3. Clone your repo to your computer.
When you are “cloning”, you are essentially making a local copy (i.e. on your computer) of your remote.
Do this by clicking the green “Code” button and copying the url that shows up.
Then, create a new project in RStudio.
Select “Version Control”.
Then, select “Git”.
Paste the clone url into the first box.
Keep your cursor in that box, then hit the Tab key. The new project directory name should automatically fill in.
It is very important that your remote and local repositories have the same name. The easiest way to ensure this is by not typing anything into the second box. Paste the url into the first box, then hit Tab.
Then, select the folder on your computer where you are keeping all your repositories for Git/GitHub. If you created a folder called “Git” or “GitHub” in your root directory, use that folder.

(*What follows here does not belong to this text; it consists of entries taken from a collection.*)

Rows are points. The window is the flat piece filled in between its corners: a triangle in 3 columns, a solid with four corners in 4, and so on. A path goes straight from each point to the next, and from the last back to the first. After which points does the path pass through the window?
In the rows, 128 means zero.

Window (3 x 3):
[[146 143 108]
 [137 104 130]
 [ 54 233 155]]
Path:
(1): [170 129 175]
(2): [159 152 128]
(3): [129 140  96]
(4): [124 130  93]
(5): [160 163 131]
(6): [151 109 160]
(7): [119 112 101]
(8): [ 68 168 121]
(9): [122 189 172]
(10): [155 157 176]
(11): [ 81 170 106]
(12): [ 84 118  92]
Through the window after points: 2, 4, 6, 8, 10, 12

Window:
[[130  82 143 161 159 127]
 [162  70 187 145 108 142]
 [208  59 137 130 116 146]
 [213  87 176 144 166 161]
 [ 70 182 139 163 116 113]
 [ 92 147 157 107 139 123]]
Path:
(1): [110 112 130 155 158 184]
(2): [149 119 146 143 152 100]
(3): [173  88 177 138 111 100]
(4): [160  74 163 144 117 164]
(5): [165  85 152 151 150 200]
(6): [207  94 192 137 151  95]
(7): [152 110 167 136 134  86]
(8): [107 104 146 140 120 155]
Through the window after points: 3, 5

Window (9 x 9):
[[115  89 166 125 132 161 120  79 104]
 [123 106  76 171  93 106 137  67 151]
 [ 60 171 105 154  79 117 115 106 138]
 [199 127 114  55 167 159 105  85  81]
 [123 167 166 129 166  94 171 148  79]
 [149 143 152 107 180  70  54 104 132]
 [ 56  73  73 107  94 135 177 112 135]
 [211 105 164 117 132 120  28 144 108]
 [ 50 128  14 194 138 154 147 102 184]]
Path:
(1): [121 128 122 146 120 187 138 111 212]
(2): [ 60 110  64 164 122  83 122  97 109]
(3): [ 83 115  63 150 119 104 118  92  71]
(4): [ 98 128 113 130 125 128 155  82 163]
(5): [130 119 112 103 120 152 144  96 138]
(6): [120  86 121 147 144 145 114 104  19]
(7): [ 88 145 109 147 127 109 107 114  91]
(8): [129 138 141 113  99 129 173 115 191]
(9): [141 113 119  93 116 167 154 109 157]
(10): [104 103  84 118 135 107 122  92  85]
(11): [119 117  95 161 137  97  82 115  53]
(12): [156 103 154 104 118 156 120  87 164]
(13): [140 140 125 125 143 141 128 100 144]
(14): [126 104 107 150 124  89  86  93  46]
(15): [109 115  80 129 109  83 109 118  31]
(16): [152 140 122 116 139 140 113 117 186]
Through the window after points: 7, 9, 11

Window:
[[122  59 100  94 147  40 112  89 111 121 117 106]
 [134  65  62 163 107  73 108  71  57 202  88 129]
 [ 42 131  86 135 115 140 141  81 125  53 117 152]
 [ 95 169  96  62  98 119 148 144 151 127 148 125]
 [165 132  93 134 112 125 155 145  59 100 185  91]
 [103  97 139 159 154  47 135 149 136 124 126 120]
 [ 75  94 197  88 115 176 128  90 116 175  79  80]
 [116  95 185 153  59 186 130  76 151 109 178  91]
 [182 125 203 158 201  81 105 131 144 114  65  98]
 [178  62 130 144  87 122  99 141  69  82 146 133]
 [ 76 221 151 154 129 141  88 112  99 122 177 150]
 [ 97  89 142 191 201 143  81  74 122 147 107 172]]
Path:
(1): [152  95 156 122 107 115 149  83  63 126 134 159]
(2): [131 110  83 145 122 117  87 172 127  98 142  67]
(3): [114 118 122 135 123 143  82 135 145 115 119  52]
(4): [113 115 151 112 133 110 136 105 120 117 134 133]
(5): [135  96 175  86 110 101 188  76  95 135 109 156]
(6): [119  82 101 158 120 127  93 121 126 108 137  82]
(7): [130 112 154 152 148 120  99 121 128 115  96  97]
(8): [145 132 198 107 163  85 179  82 123 121 113 156]
(9): [180 125 201 135 167  75 176  94 103 123 109 167]
(10): [148 121 168 155 175 100  90 131 139 116  83  90]
(11): [ 66  73  65 136 126 166  79 127 161 134 169  74]
(12): [124 142 165 111  81  89 171  85  72 117 134 162]
(13): [146  98 180 134 112  76 162 108  97 116 136 161]
(14): [116  90 107 130 143 151  54 120 142 155 127  36]
(15): [ 79 107 107 156 128 122  81 121 132 108 148  98]
(16): [124 131 137 108  89 119 180  79  78 129 137 176]
Through the window after points: 1, 7, 9

Window, 14 rows:
[[178 105 187 150 114 111 163 129 155  65  94 149 149 120]
 [131 142  96 165 206 130 100 141 132 105 189 198 131 145]
 [ 81 131  84 193 145 116  56 128  74  92 134 135 181 155]
 [126 125  98  10 142 121 117 187 107 172  90 124 180 194]
 [130 195  69 135 152 121 123 152 120 127  85  95  66 144]
 [133  82  88 147 196  58  72 165 184 157 158 109  72 178]
 [152  70  98  38 112 176 123 159 139 136 183 134 144 148]
 [151 139  93 103 143  52 129 149 142 108 166 185 105 111]
 [182  88  86  90 153 130  62  93 137 163 147 107 145 137]
 [ 84 146 175  87  85 145  81  94 175  54 202 135 142 138]
 [ 99 168  93 160 125 142  87 171 103 136  67 195 160 147]
 [124  81 147 114 122  79  71 100  79 229 125  61 151 170]
 [116 104 102  69 180 198  67 192  94  69 111 164 101 154]
 [ 75 106 153 122 115 112 175  95 169 108  35 133 107 174]]
Path:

This is something that you only have to do once; for each subsequent repo you clone from GitHub, the file path will be automatically filled in.
After you have created your repository, a new RStudio window will open.
Verify that the clone has worked by seeing that you have:
- a project (should be the same as the directory name)
- the “Git” tab
- a
.gitignore
file (a file that tells git which files to ignore when tracking changes)
4. Make changes to your repository.
Create a new Quarto document.
Type in some code.
Save your document.
Open up the Git tab in the top right. You should see your new .qmd
file along with any other new files (the .gitignore
and the .Rproj
file.).
5. Commit your changes.
In the Status column, you will see two yellow question marks. This means that the files are new, and git isn’t tracking them yet.
Check the boxes next to each file, which turns the two yellow question marks to a green “A” for “added”.
Click “Commit”. A new screen will pop up that looks like this:
If you click through each file in the top left pane, you will see the changes to the file in the lower pane.
The top right pane is where your commit message goes.
Write a commit message, then hit “Commit”.
You should see a window that shows your commit message and a summary of the file changes.
Congratulations! Your files are now being tracked by git.
6. Push your changes.
Your file is now being tracked, but it’s not on GitHub yet.
To get your files on GitHub, push the commit. To do this, click the “Push” button. You should see a window that looks like this:
Double check that your push to GitHub by looking back at your remote. Refresh the repository page.
You should see your new files in the repository, and your commit message showing up next to the files that you changed.
Congratulations! Your files are now on GitHub.
7. Make more changes.
Version control only works if you actually use it. That means you should commit and push with each change you make. The frequency of committing/pushing you do depends on you. Some people are totally commit-happy and commit/push with every chunk of code they write; you might find it more reasonable to commit/push after each coding session.
Every time you make a change, your modified file will show up in the “Git” tab with a blue M for “modified”. The process for changes is the same as for new files:
- Click the check box,
- hit “Commit”,
- fill in a commit message,
- commit,
- then push.
In the commit window, you’ll see any modified files with changes highlighted in green, as before.
Using GitHub Pages to display rendered .html output
For the rest of the assignments in this class (Homework 3, choose your own assignment (generative art and advanced data visualization), and final), you will submit a link to your rendered .html document on a GitHub repository.
Be sure you are comfortable with doing this! Please ask for help if you are not!
Set up
Make sure your Quarto document is set to render to .html.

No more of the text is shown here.